Some Alu elements have been proposed to affect gene expression and been found to contain functional promoter regions for steroid hormone receptors. Due to the abundant content of CpG dinucleotides found in Alu elements, these regions can serve as a site of methylation, contributing to up to 30% of the methylation sites in the human genome. Alu elements are also a common source of mutations in humans; however, such mutations are often confined to non-coding regions of pre-mRNA (introns), where they have little discernible impact on the bearer. Mutations in the introns (or non-coding regions of RNA) have little or no effect on phenotype of an individual if the coding portion of individual's genome does not contain mutations. When Alu insertions occur in coding regions (exons), or into mRNA after the process of splicing, they're typically detrimental to the host organism.
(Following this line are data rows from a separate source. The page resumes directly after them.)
128 stands for zero in the data rows.
Here are some rows, each followed by its group. Groups can overlap.
[148 125  75 138 172 115 122 122 130 158 202  61 136  35  66  72  98 136
 100  84 166 107 138 100 122 131  90 156 150  98 159 113 145 148 132 100
 175 101 128  77 184 144 147 184 114  86  89 153] 0
[ 80  87 113 134 127 130  97 129   2 116 138 108  92 129  97 110 107 141
  98 125 136 149 157  99 135 115 172 144 134 122 151 129 111 138 102  99
 140 154 105 130 129  97 106 146 163 120 141 155] 1
[139  83  92 112 195 147  98 126  78 159 145  78  89  52  81 123  89 117
 114  72 162  82 131 108 139 132  93 155 157 128 133 164 136 137 117  90
 143 111 123  98 189 106 189 145 163 102  81 135] 0
[139  96 135 129 122 126  97 135  82 137 127 127 111 130 133 105 110  88
 109 124 128 110 128 130 136 105 115 104 137 119 114 134 113 144 130 141
  94 146  94 115 136 138  93 146 124 102 145 142] 2
[ 94 125 154 135 149 155 129 115 125 123 133 147 141 173 138 134 147 121
 120 119 110 116 162 129 138 133 143 138 136 137 139 147 118 111 109 115
  95 134 136 122 126 143 122 149 162 139 143 173] 3
[140 125 136 121 113 109 144 130  89 131 105 119 138 117 120 114 140 145
 156 170 118 122 114 147  92 145 140 136 126 113 117 101 135 150 141 170
 151 136 144 112 117 138 138 106 119 134 100 121] 4
[135 140 146 132 128 111 132  87 138 150 110 130 144 138 142 123 112 164
 135 127 110 163 105 107 104 131 139 125 139 146 114 103 126 135 149 128
 143 105 112 107 118 122 158 121 131 160 128 135] 5
[149 124 142  71 123 118 130 137 106 151 119 134 138 181 153 149 126 120
 101 163 122 113 133 133 183 134 122  86 109 157 114 123 123 132 116 167
 114 156 154 117 117 144  85 106 114 117 104 165] 5
[143 108  99 137 166 127 132 137 149 153 139  63  99  73  53 123  71 113
 139  82 153 108 138 106 128 118 107 154 163 133 145 132 114 112 127 109
 145 100 129  98 164 108 169 132 139 119  93 165] 0
[133 139 147 123 135 102 134 114 121 127 109 118 101 160 144 125 140 121
 160 175 142 110  99 139 151 117 147  94  85 156 125 123 118 114 126 138
 125 160 127 131 113 145  89 159 132 120 137 142] 5
[137  92 134 115  94 119  99 137 101 140 135 102 101 143 163 147 133 126
 141 142 146 131 128 129 155 135 128 104  82 102 129 122 145 105 136 153
 112 170 154 124 117  97 104  89 111 129 123 139] 2
[174 166 129 109 120 134 133 139 163 116 136 143 137 110 122 110 155 130
 150 118 133 114 126 131  99 125 120 120 126 149 126 123 120 148 157  89
 133  97 113 157 133 110 158 136 111 148 164 117] 6
[117 106 115 139 113 141 104 155  95 126 132 122 101 128 164 130 121 110
 125  81 152 124 148 121 150 130 132 121 128 127 130 148 146 120 131 150
  97 128 124 123 133  96 112 138  93 139 138 133] 2
[141 140 129 121 132  90 142 133 131 118 120 125 155 119  95 149 111 136
 133 134 103 149 125 108 136 148 115 116 142 124 146 111 115 137 149 134
 141 146 142 126 113 154 122 129 139 121 117 114] 5
[126 126 139 149 125  66 157 143 153 103 101 127 167 130 118 121 113 137
 153 135 107 117  78 120 110 136 116 135 136 128 100  93 140 134 157 132
 155 146 111 118 116 155 135 120 145 129 118 120] 5
[128 159 132 160 144 178 128 138 142 105 134 167 127 132 151 132 140 112
 156 105 147 113 151 131 104  94 137 128 106 123 109 174 145  94 129 111
  80  83 122 140 121 127 135 142 119 136 146  90] 6
[135 135 129 117  88 127 121 150 144 112 157 164 123 126 140 137 184 151
 164 152 140 136 107 156 106 119 142 159 103 100 136 138 161 135 121 176
 122 149 173 147 122 124 135 108  91 132 112 118] 6
[158 131 134 108 124 121 137 115 120 167 125 132 148 108 116 126 141 139
 169 115 103 156 109 104 103 119 111 125 146 109 120  99 122 124 115 128
 143 131 143 101 109 131 143  91  98 148 108 107] 5
[103 178 140 131  80  88 140 171 118  42 134 164  88 140 173 115 186 131
 172 141 143 146 118 193 119 106 170 164  76  58 125 144 173 130 116 112
 131 126 158 165 136  96 121  76  78 141 156 107] 6
[162 136 147 114 105 122 130 117 117 192 119 131 142 143 140 122  97 137
 136 146 115 153 110 117 116 145 116  98 146 103 129 114 116 127 114 152
 147 130 140 126  84 155 127 112 104 143 114  63] 5
[145 109 110 131 121 135 139 121 141 130 134 113 181 122 125 150  95 132
 123 115 104 142 112  92  99 142 124 116 156 139 132  95 135 155 138 120
 137 161 122 139 127 142 131 206 132 119 155  93] 5
[102 140 125 104 148 142 137 129 133 109 147 151 146 143  97 136 139 119
 114 130  81 114 155 129 149 148 121 110 157 111 109 138  91 124 101  84
 120  98  87 108 130 138 156 186 148 149 135 143] 3
[147 134 170 115 108 147 145 108 144 119 108 143 135 149 120 142 123 124
 146 151 126 124  98 128 112 119 118 121 126 123  98 105 126 136 127 149
 131 147 117 113 119 143 142 106  95 139 120 143] 5
[112 108  86 128 168 141  83 102 129 126  28  89 109  96  93 141 128 149
 145 115 162 115 151 177 132 107 119 147 150 126 170 140 152 136  95 112
 134 113 126 115 162  98 171 119 115 104 121 138] 6
[174 160 143 123 128 109 147  88 148 135 105 114 162 132 132 150 119 151
 154 107 100 149  83 141  93 124 131 138 138 122 123 116 117 140 150 147
 145 130 119 113  64 144 146 124 112 135 105 117] 5
[180 120 136 106  97 127 133 132 132 144 131 120 138 129 119 145 127 136
 150 148 129 139 127 128 104 136 108 129 140 100 131 131 144 123 112 146
 122 125 134  87 108 145 146 108 125 136 119  88] 4
[122 123 121 156 108 135  97 129  74 134 138 123  94 138 140 121 117 125
 110  98 133 108 128 125 155 119 108 120 137 121 128 163 118 124 121 123
 101 139  99 118 136 118  84 142 104 118 145 146] 2
[140 109 132 146 168  98 156 134 120 125 121 121 135 125 122  98  99 122
 141 106 142 112 122 121 133 133 102 127 152 139 129  86 105 158 139 150
 178 128 116  91 117 147 133 140 132 111 102 140] 5
[ 84 181 129 132  97  95 147 152 146 110 129 160  95 127 141 128 201 138
 181 134 158 116 134 186 121 100 135 137  67 101 108 153 176 126 107 150
 116 134 167 159 142 106 114 104  90 135 159 108] 6
[124  92 128 139 107 136 114 123 103 127 150  98 125 100  90 100  90 136
  87  97 136 152 139  81 140 152 122 117 148 169 165 109 113 153 136 125
 143 146 137 183 133  89 120 155 129 115 142 130] 1
[115  91 122  97 125  92  93  59 104 171  58  86 117 147 103  89 114 108
 126 146 113 168 114 118 171  71 161 181 116 150 177 184  95 121 105 120
  97 138 128 146 129  96 123 140 149  92 160 135] 1
[111 152 152 161 101 127 119 110 157 112 144 135  97 113 125 118 150 139
 141 106 134 133 171 120 109  96 138 112 126 121 112 126 152 126 114 112
 148 105 153 164 142  93 108 130 105 116 162 141] 6
[135 147 155 102 133 105 129 122 110 133 128 127 136 147 144 125 130 133
 125 134 117 165 108 107  98 137 122 116 128 111 125 108 133 106 117 148
 127 131 127 124 128 131 134 106 106 143 151 110] 5
[158 137 140 137 125 123 147 135 140 135 114 121 110 124 126 140 127 145
 158 161 139 152 116 162 122 127 112 115 102 127 101 116 117 151 105 165
 111 153 139 109 110 130 138 100 103 132 152 150] 5
[132 113 113 143 132 130 137 141 130 119 134  25 154 110 107 144 108 109
 120  92 130 139 106 109 116 135  92 124 147 119 155  99 112 144 159 128
 154 141 134 106 125 137 147 146 149 127 105 117] 5
[108 101 127  97 111 131 102  92 103 141  98 107 119 167 123 124 126 137
 115 120 143 176 144 108 143  99 151 159 132 129 179 169 110 167 119 129
 117 140 125 161 134  78 113 122 129 109 148 139] 1
[131 119 131 130 123 105 145 139  63 106 166 144 126 157 124 163 115  80
  89 163 127  94 131 144 188 113  99  90 119 173 119 130 132 125 113 130
 117 152 130 112 137 160  81 129 156 113 108 150] 5
[134 113  80 124 188 101 118 134 148 176 153  71 108  52  71 131  74 145
 115  94 166  77 153 109 144 126 110 155 152  87 115 173 134 130 126  96
 168 105  93  89 185 100 176 127 106  82  86 148] 0
[104 163 127 151 109 145 129 139 132  95 132 154 124 131  98 108 158  89
 140 106 154 142 155 143 114 120 144 137 115 116 138 142 144 131 137  86
 137  85 123 159 145 123 126 122 101 158 149 127] 6
[ 84 126 114 162 101 141 104 144 121  79 154 153 120 121 134 106 139 106
 112 105 132 136 158 145  94 125 110 106 119 140 139 114 154 124 101 125
 104 130 135 148 138 107 102 108 126 145 165 138] 6
[126 147  80 108 150 121  88 140 120 137 149  94 129 102  93 143 120 159
 145 101 163 142 164  88 110 135 109 152 166 121 169 160 147 102 113 119
 138 111 220 152 161 111 178 111 117 127 126 127] 6
[138 127 161 121 131 133 147 145 158 145  86 133 157 146 124 136 112 112
 154 142  99 129  75 127 129 126 139 149 130 136 116 104  98 116 153 129
 137 115 110 127 117 169 130 131 148 103 135 113] 5
[113 131 120 181 136 148 131 155 141 123 142 140 126 137 182 123 160  92
 140 107 150 136 160 138 130 111 158 147 117 148 123 162 124 122 102 116
 122  95 109 136 144 116 131 143 124 123 158 122] 6
[ 60 141  32 154 171 145 118 152 137  96 178 128  76 107 112 110 170 121
 167  93 176  93 182 167 121 129 140 152 109 109 141 167 177 113 105 140
 136 115 171 158 166  73 165 128 101 132 122 138] 6
[128 153 165 120 115 103 123  93 132 128 117 125 138 127 166 128 160 154
 152 141 136 150 107 125 127 101 138 144 137 124 138 104 141 107 144 143
 137 131 146 152 139 124 110 102  68 108 166 117] 6
[149  92 128  83 114  92  99 139 104 155  91 109 143 128 109 129 113 136
 144 169 133 142 106 107 191 139 120 165 125 120 181 126 124 114 115 173
 138 167 118 153 106 136 129 112 154 121 133  95] 1
[169 110 158 136 129 115 141 109 163 160  76 145 163 135 131 155 104 126
 137 155  99 143  85 123 135 148 152 160 125 117 115 112 108 146 150 127
 128 111 115 110 119 153 132 129 121 149 121 118] 5
[179 116 144 106 121 132  99  91 146 148 134 132 142  93 119 136 115 185
 133 132 111 160 107  92 135 131  93 139 165 137 116 111 141 139 148 135
 160  97 131 137 103 120 131 122 115 134 101 107] 5
[135 153 164 126 121 126 140 120 181 110 114 156 151 160 120 126 143 129
  90 136 109 154 125 107 103 144 140 123 134 139 134  93 109 128 154  92
 128 125 138 160 125 123 110 134 131 138 144  92] 3
[121 126 103 117 140 147 108 121 118 112 159 159 135 152 141 154 139 103
 117 134 108 102 145 145 138 144 121 119 150 146 130 154  93  93 126  93
  38 111  99  99 115 159 129 161 145 156 132 127] 3
[128 117 146  96 108  93 105 132  85 102 156 135 116 149 133 127  99 110
  62 172 139  92 123 129 177 147 109  82 102 139 140 110 121 140  91 168
 103 188 135 138 109 139  73  94 161 127 106 160] 2
[123 109 137 131 136 136 115 114  92 133 120 144 115 153 140 126 135 116
 115 142 102 124 147 144 149 126 140 129 118 157 159 140 104 115 115 122
 101 121 120 128 130 114 124 160 168  73 128 169] 3
[ 64 120 122  86 200 118 144 133 134 175 154 117 102  81  89 164 128 137
  78  70 165  91 134  63 152 154 111 115 180 102 164 160 130 144 166  65
 116  85 133  60 198 130 142 173 140 129  99 144] 0
[130 110 135 115 139 127 110 133 120 116 162 129 129 151 128 125 107 115
 121 138 122 105 110 111 153 129 111 117 102 139 130 107 110 128 116 118
 139 162 123 134 122 139 100 128 158 121 117 209] 5
[117 104 155 133 124  88 112 139  79 121 140  85  89 157 139 139 129 118
  48 177 147 101 129 123 175 132 101  80 106  72 145 116 136 125 126 159
  84 187 146 135 107 138  90  91 124 128 128 170] 2
[143 113 146 148 139 120 144 150 144 141  82 129 164 133 120 134 110 140
 146 133 128 118 101 132 133 100 149 113 133 138 100 105  95 135 162 133
 156 122 101 101 130 151 128 119 138 100 124 109] 5
[ 93 170 130 177  92 112 128 183 111  84 130 164 106 149 164 104 171 139
 104 141 164 103 131 183 119 101 156 107  73 123 130 160 184 130  98 118
 126 121 145 160 162  94  97  79  96 132 160 125] 6
[129 197 128 113 107 146 115 141 133 127 131 153 164 122 117 147 135 131
 115 122 118 130 125 118 134 158 121 137 136 117 127 108 150 131 143 121
 171 141 134 133  87 133 142 137 143 139 112 120] 4
[103 149 126 155 116 131 120 139 146 107 140 155 122 141 127  97 148 142
 123 106 142 141 160 117 112 132 154 131 120  93 114 129 148 128 151  86
 141 125 141 166 124  98 123 126  92 140 154  97] 6
[102 143 137 123 134 136 155 135 170 137 101 139 146 108 118 126 147 138
 168 116 111 125 108 135  89 133 143 121 130  89 156 116 123 135 157 113
 146 112 129 112 138 127 127 149 107 139 123  94] 6
[127 145 154 137 131 131 147 129 147 116 111 143 104 151 131 110 130 122
 154 154 127 117 131 111 103 110 128  71  93 143 115 130 141 120 107 151
 144 147 126 165 136 131 114  99 117 135 136 155] 5
[139  96 148 108 136 219 140 107 136 139 120 147 145 130 128 141 100 137
 116 123  98 181  98 122  98 122 123 126 183 129 120 117 127 125 155 138
 138 120 133 116  96 136 149 136 120 136 112  88] 5
[144 148 148  91 108 103 128 112 127 123 123 142 129 146 148 124 118 132
 133 160 130 142 117 117 115 132 125 123 136 103 124 124 132 104 137 153
 123 141 110 124 126 146 127 112 133 143 107  84] 5
[137 123 110 109 104 123 127 161 134 136 121 128 127 118 167 138 142 117
 139 173 156 127 112 140 142 124 113 120 120 133 129 123 130 139 116 175
 118 168 158 127  98 118 135  78 136 130 111 118] 4
[116 158 144 110 121 115 154 151 141 155 133 129 109 103 158 132 177 148
 151 158 132 163 108 139  87 144 157 169 111 109 110 121 157 124 120 146
  99 154 141 106 111 122 130  96  86 136 143 111] 6
[127 146 129 107 156 136 133  90 132 132 122 155 131 130 153 142 137 121
 130 107  99 126 145 121 121 135 131 106 153 136 101 110 102 106 136  92
  98  77  73 114 134 130 143 166 134 156 148 136] 3
[113  98 129 121 114 125  81  75  94 150  68 110 122 158 132  92 136 110
 111 151 109 179 157  93 139  87 193 162 109 152 187 153 101 116 115 140
  73 137 138 173 130  57 112 135 150 101 179 158] 1
[159 104 151 122 124 119 134 117 181 164  89 137 167 118 144 123 141 144
 145 128  94 141  96 139 114 165 132 129 144 104 103 160 125 133 160 157
 132 125 114 108 106 151 138 118  97 169 109 112] 5
[117 124 102 155 117 152 123 114 105 127 138 139 118 161 156 157 130 123
 129  95 118 105 150 130 130 113 121 114 154 146  95 165 109 122 167 114
  84  91  90 106 113 153 105 171 136 170 124 136] 3
[ 98  90 135 139 101 121  96 134 121 144 147 113 150 126 113 115 118 136
 132 136 139 114 139  64 124 116 138 145 146 120 158 129 128 138 125 125
 124 152 143 141 129 108 112 124 118 123 136 119] 1
[141 105 153 204 122 157 156 146 150 135  96 117 146 128 137 128 124 117
 116 140 108 110  85 128 140 173 135 154 112 123 100 103 119 131 149 129
 134 114 149 124 109 138 135 145 130 122 113 124] 5
[138 117 153 119 113 129 135  50 146 129 109 142 165 123 130 125 113 129
 162 109 124 147  98 140 121 142 109 130 130 131 100  89 106 132 152 138
 125 126  91 140 122 167 156 154 125 128 120 114] 5
[144 132 138 139 172 155 112  87 141 116 117 121 155 107 130 118 109 116
 127 132  94 152 158 133 122 128 149 131 170 157 107 134 114 132 146 105
 140  95 109 116 106 132 138 156 120 148 128 117] 3
[133 158 123 134 135 120 169 158 129 111 121 133  78 119 165 129 144 126
 158 151 158  96 107 171 121  85 107 108  97 143 124 109 126 145  98 176
 138 166 128 128 122 141 104  70 107 112 116 154] 5
[153 139 147 136 125 105 137 110 147 123 117 143 134 117 128 131 140 167
 143 141 131 125 108 134 102 133 154 123 125 131  95 110 148 145 135 150
 148 123 100 127 131 142 128  79 128 125 135 110] 5
[129 161 145 126 135 124 132 125 129 138 120 146 111 118 155 139  95 129
 148 142 130 105 112 136  98  88 101 123 102 135 110 138 126 146 112 109
 122 141 130 135 130 128 107 114  93 119 133 137] 5
[121 111 138 106 126 129 113  84  88 146  82 112 122 160 125 102 122 116
 114 140 111 180 160 101 153 122 182 172 115 149 181 141 103 136  97 138
 106 144 134 166 137  66  98 137 147 117 180 139] 1
[135 131 128 113 123 134 130 111 132 113 136 141 142 152 158 147 135 122
 115 136  90 134 154 130 124 168 128 122 141 137 114 142 106 118 101 102
  93 124 107  96 125 147 132 153 145 155  86 145] 3
[123  89 113 111 159  97  78  87  79 162 101  76 113 129 101  99 106  83
 106 120 125 177 140  85 168  92 159 184 137 113 177 187 111 117 128 132
 114 135 117 139 152  85 147 155 136 104 154 156] 1
[152 101 130 120 133 121 129 133 125 128 101 113 132 147 154 128 126 146
 135 158 162 110  93 153 124 137 115 111 124 130 140  99 128 143 111 153
 144 161 127 121 117 193 114 106 137 105 123 135] 5
[111 117 116 145 133 158 120 124 125 124 139 144 109 135 152 139 125 101
 100 100 123 107 127 122 134 157 126 109 150 152 117 151 128 115 132 102
 113 102  95 104 116 143 117 169 148 136 131 131] 3
[158 111 158 109 129 147 135  99 136 127 103 126 157 136 111 139 126 158
 144 127 124 150  97 121  94 133 120 140 136 111 116 125 143 125 144 142
 126 129 138 104 114 118 123 141 105 130 108 125] 5
[114 109 133 130 138 141 134 159 110 131 140 117 161 106 116 148  95 111
 109 129 143 126 122 119 142 130 110 132 137 136 149 129 124 147 179 133
 153 159 126 130 135 146 112 140 140 123 119 145] 5
[ 94 103 124 122 136 120  80 116 113 141  95 113 116 143 114 121 121 118
 124 146 128 154 167  98 145 112 161 161 122 151 177 139  80 119 131 132
 106 146 118 159 151  92  81 135 153 121 138 140] 1
[160 157 138 157 148 127 151 117 140 121  99 149 145 127 155 126 125 117
 129 116 113 113 144 134 127 109 119 125 123 170  81 149 111  71 152 110
  86  75  68 101 134 148 129 177 127 156 122 110] 3
Which 4 groups are nearest to each row below, nearest first, going by the average distance to the group's rows?
[146 128 131 129 115 135 137 114 141 134 121 136 146 170 127 157 114 142
 149 114 108 141 116 128 119 164 134 128 138 103 114 103 120 117 145 134
 145 120 141 130 108 140 148 139 119 123 108 102]: 4 5 3 6
[126 138 127 119 109 147 106 127 161 133 116 124 114 135 136 147 144 106
 152 154 120 140 114 167 118 159 143 163 108 108 103 117 133 132 109 148
 119 140 162 140 111 129 133 110 134 142 127 121]: 4 5 6 3
Which 4 groups are nearest to each row below, nearest first, going by the distance to the centre of the group?
[133 154 149 161 153 122 140 126 164 127 124 138 149 121 128 144 122 142
 151 113 139 146 113 138 114 128 169 137 112 100 109 128 130 132 170 117
 166  87 139 138 133 125 139 145  91 193 130 109]: 6 5 4 3
[151 126 134 130 138 103 131 137 135 152 130 120  94 124 157 165 130 116
 130 140 167 114 110 143 125 107 120 114 114 133 102 128 150 166 104 154
 127 148 136 113 113 126 126 100 112 120 122 130]: 5 4 2 6
[122 115 147 120 155 124  92  95 138 128  77 128 118 181 111 164 123  85
 120 176  99 160 156 134 160 113 147 148 127 162 137 150  57  99 116 117
  98 127 131 135 133  98 116 160 175  86 153 174]: 1 3 5 2
[ 91 158 117 158  89 133 127 173 116  77 137 170  74 148 147  70 186 103
 134 143 142 115 145 182 127 124 150 120  48 132 126 158 170 124  68 149
 129 132 150 167 158 120  75  92 115 123 170 130]: 6 2 4 5
[154 107 141 130 124 106 121  88 144 151 138 121 159 127 125 122 102 158
 151 124 109 169 113  90  98 162 117 147 157 134 124  97 119 139 159 112
 160 124 120 124 109 100 149 109 107 142 112 115]: 5 4 3 6
[107 118 116 140 131 145 122 111 113 124 145 131 126 132 138 144 159 125
 105 127  99 128 133 128 131 103 138 118 151 132 159 127 110 143 125 110
 134 107 118 120 122 157 123 156 162 139 203 135]: 3 5 6 1
[142 130 141 109  55 117 152 115 132 135 120 135 140 111 137 155 151 162
 151 128 107 136  94 121  81 109 123 146 150 123 139  91 147 155 144 108
 161 158 130 143 100 128 154 102  88 136 101 101]: 4 5 6 3
[118 131  69 161 141 142 111 148 136  83 166 115  92  81 127 121 157 150
 166  91 174 114 200 146 120 167 154 162 110 131 147 174 179 109 102 107
 120 107 150 161 168  92 159 124 104 120 124 227]: 6 0 3 2
Which 4 groups are nearest to each row below, nearest first, going by the distance to the group's nearest row?
[ 95 119 107 149  91 165 132 168 118  77 153 154  97 128 115 106 148 105
 101 119 137 115 165 137 129 110 132 105 102 152 117 144 142 131 111  95
 125 130 137 154 134  86  95 140 119 146 160 143]: 6 2 3 5
[131 128 108 164  80 152 118 116 119 120 141 121 110 145 169 141 139 116
  98 114 116 114 149 146 150 123 138 128 151 132  86 155 120 107 117 104
  82 119 114 186 123 133 114 168 146 138 146 140]: 3 2 6 5
[123 118 142 113  99 140 116 145 116 129 152 147 133 120 121 139 105 119
 105 128 137 119 115 117 148 133 118 107 136 145 121  92 115 143 123 116
 133 155 105 121 116 147 108 128 133 127 108  99]: 5 2 4 3
[103 190 126 172 109 145 121 162 134  79 143 143 109 147 168 117 178 133
 143 133 151 101 120 184 119 106 159 123  88 110 128 171 178 128 105 137
 125 120 156 183 150 111  66 102  90 121 188  99]: 6 5 2 4
Which 3 groups are nearest to each row below, nearest first, going by the distance to the centre of the group?
[115 184 146 121 116 140 129 157 137  94 161 163  99 156 165 132 187 145
 136 135 158 124 122 208 128  92 152 126  99 120 130 164 175  93 111 151
 102 129 173 180 141 101 103  89 105 152 168 101]: 6 4 2
[116 112 103 110 176 120 128 138 162 160 142  77 146  79  81 125 117 120
 152 110 172 141 131 112 111 125 126 154 146 113 143 133  99 120 126 109
 171 102 125 118 173 119 177 153 124 100 109 139]: 0 5 6
[155 139 116 116 123 132 142 142  99  84  90 123  98 144 135 124 107 106
 106 124 114 108 125 123 162 148 104  73  98 128 132 115 111 152 174 117
 117 163 133  99 130 161  98 118 155 153  92 122]: 2 5 4
[136 133 131 139 101 123 121 136 136 109 144 134 110 114 131 134 147 142
 147 141 154 134 122 135 119 114 129 129  94 115 140  98 162 131 138 167
 135 148 122 132 125 154 128  92 102 110 143 135]: 4 6 5
Which 3 groups are nearest to each row below, nearest first, going by the average distance to the group's rows?
[103  83 122 122 124 165 109 116 128 131 131 126 137 137 129 148 115 127
 105 123 102 209 155 102 128 145 124 118 160 142 126  96  87 150 135  95
 115 132 124 157 112 115 127 147 140 143 131 132]: 3 1 5
[139 146 154 136 135 132 135 105 130 120 128 148 137 155 145 161 139 124
 109 126  85 120 143 107 118 134 120 104 184  98 100 112  88 111 135 129
 125 100 100 119 114 169 155 167 138 172 124 142]: 3 5 4
[131 156 140 119  81 122 125 136 134 132 130 139  90 105 158 141 178 144
 169 120 137 125 105 122 100  85 140 182 126  59 138 138 155 149 140 166
 129 135 158 142 130 116 146 107  65 131 135  87]: 4 6 5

However, the variation generated can be used in studies of the movement and ancestry of human populations, and the mutagenic effect of Alu and retrotransposons in general has played a major role in the evolution of the human genome. There are also a number of cases where Alu insertions or deletions are associated with specific effects in humans:

=== Associations with human disease ===
Alu insertions are sometimes disruptive and can result in inherited disorders. However, most Alu variation acts as markers that segregate with the disease so the presence of a particular Alu allele does not mean that the carrier will definitely get the disease. The first report of Alu-mediated recombination causing a prevalent inherited predisposition to cancer was a 1995 report about hereditary nonpolyposis colorectal cancer. In the human genome, the most recently active have been the 22 AluY and 6 AluS Transposon Element subfamilies due to their inherited activity to cause various cancers. Thus due to their major heritable damage it is important to understand the causes that affect their transpositional activity.

The following human diseases have been linked with Alu insertions:
- Alport syndrome
- Breast cancer
- chorioretinal degeneration
- Diabetes mellitus type II
- Ewing's sarcoma
- Familial hypercholesterolemia
- Hemophilia
- Leigh syndrome
- mucopolysaccharidosis VII
- Neurofibromatosis
- Macular degeneration

And the following diseases have been associated with single-nucleotide DNA variations in Alu elements affecting transcription levels:
- Alzheimer's disease
- Lung cancer
- Gastric cancer

The following disease have been associated with repeat expansion of AAGGG pentamere in Alu element :
- RFC1 mutation responsible of CANVAS (Cerebellar Ataxia, Neuropathy & Vestibular Areflexia Syndrome)

=== Associated human mutations ===
- The ACE gene, encoding angiotensin-converting enzyme, has 2 common variants, one with an Alu insertion (ACE-I) and one with the Alu deleted (ACE-D). This variation has been linked to changes in sporting ability: the presence of the Alu element is associated with better performance in endurance-oriented events (e.g. triathlons), whereas its absence is associated with strength- and power-oriented performance.
- The opsin gene duplication which resulted in the re-gaining of trichromacy in Old World primates (including humans) is flanked by an Alu element, implicating the role of Alu in the evolution of three colour vision.
- The TBXT gene has an AluY insertion in apes, which pairs with a preëxisting AluSx1 element, leading to the removal of exon 6 of the gene during splicing, causing the distinctive lack of a tail in humans and other apes.
- CMAHp is a pseudogene featuring an AluY-mediated deletion completely inactivating the enzyme, which in vertebrates catalyzes the hydroxylation of the sialic acid Neu5Ac into Neu5Gc and provides an important self-determination signal in adaptive immunity and cell signaling. Many pathogen binding mechanisms rely on sialic acids (and thus Neu5Gc) present at the terminal end of membrane-bound vertebrate glycans and glycoproteins. Among these are the "H" (hemagglutanin) in influenza strains, the glycosylated spike protein σ1 in Reoviridae, the penton capsomere in Adenovirus, and others.